# [SOLVED] Can not uninstall Cyberlink suite.



## drosera01 (Nov 7, 2006)

Hello,
I got Cyberlink DVD suite preinstalled on my HP laptop and i want to get rid of it but no success. I tried to use Add/remove but it kept throwing a lot of blue uninstall icons on taskbar and nothing happened. (may be about 30 of same kind and was increasing) i finally had to shut down the computer without uninstall. Then I tried Revo Uninstaller, same thing happened when it tried to uninstall. 
I searched around on net and found one tool supposed to be from Cyberlink to uninstall. Unfortunategly, it runs DOS programs and ask permission to run, display uninstalled successfully messages in seconds (in fact 7-8 times). 
Now, Non of the cyberlink programs are listed on Add/Remove and Revo unintaller also can not list the program but all of its components, DVD suite, Power2Go, label printer and Power director are all there. 
At first I though they are just the leftover icons/files but no they are the full programs when i click it runs the full program.
How can i completely uninstall it from my computer.
I am running Windows 7, 64x bit on this laptop.
Thanks a lot in advance.


----------



## jcgriff2 (Sep 30, 2007)

*Re: Can not uninstall Cyberlink suite.*

Try Revo free - http://www.revouninstaller.com/revo_uninstaller_free_download.html


----------



## drosera01 (Nov 7, 2006)

*Re: Can not uninstall Cyberlink suite.*

Hi there,
Thanks for reply.
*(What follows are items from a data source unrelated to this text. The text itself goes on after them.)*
A small network was shown many inputs. Here are its activations along a few directions, one row for each input.
In each table, some parts of the input vary, and every possible input appears once, in random order.
Descriptions start from the smaller parts, as in this example, which fits no table here: one of 2 separate values, together with either a single point or one of 11 places around a ring or (one of 4 places along a line, together with one of 5 places around a ring).
Shared parts are said once, and a part with two or three values counts as separate values.
In the rows, 128 means zero.

Other details of the inputs vary at random and push rows far along two fixed directions, the same in every table; ignore that.

A family of inputs:
x1: [115 136 129 110 118 127 170 154 125 105 159 106 131  84 132]
x2: [155 143 155 143 121 140  56 127 136 156  36 119 102 115 105]
x3: [153 130 112 129 156 136 119 130  97 118 113 143 120 182 142]
x4: [130 123 107 116 158 136 109 132 111 120 133 124 102 193 153]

Would you please read detail of my original post one more time. I already have Revo Uninstaller and tried it but that did not help. Now as program is not being listed on REVO list of installed programs, how can i use REVO to uninstall?
Thanks again.


jcgriff2 said:


> Try Revo free - http://www.revouninstaller.com/revo_uninstaller_free_download.html


----------



## jcgriff2 (Sep 30, 2007)

*Re: Can not uninstall Cyberlink suite.*

Run Windows System restore - choose restore point prior to initial Cyberlink uninstall via *appwiz.cpl* - 
START | type *rstrui*

Then see if Revo can remove it.

Regards. . .

jcgriff2

`


----------



## drosera01 (Nov 7, 2006)

*Re: Can not uninstall Cyberlink suite.*



jcgriff2 said:


> Run Windows System restore - choose restore point prior to initial Cyberlink uninstall via *appwiz.cpl* -
> START | type *rstrui*
> 
> Then see if Revo can remove it.
> ...


Thank you.
Finally after System Restore, Revo was able to locate Cyberlink programs. Had to remove each program one by one........ Every time there was error message and uninstallation was said failed. But hope Revo is able to clean all the remaining traces.
What a horrible program is this, which can not be uninstalled any way and funny thing is 
While I try to uninstall Power2GO, one of the error message is "Power2Go is detected on your system and need to uninstall before this". 
I guess very poorly designed uninstaller.
thanks again.


----------



## jcgriff2 (Sep 30, 2007)

*Re: Can not uninstall Cyberlink suite.*

You're welcome. I dislike most of the pre-installed apps. I think there should be an option provided for installation - or as you mentioned a better method to easily uninstall.

Good Luck to you!

jcgriff2

`


----------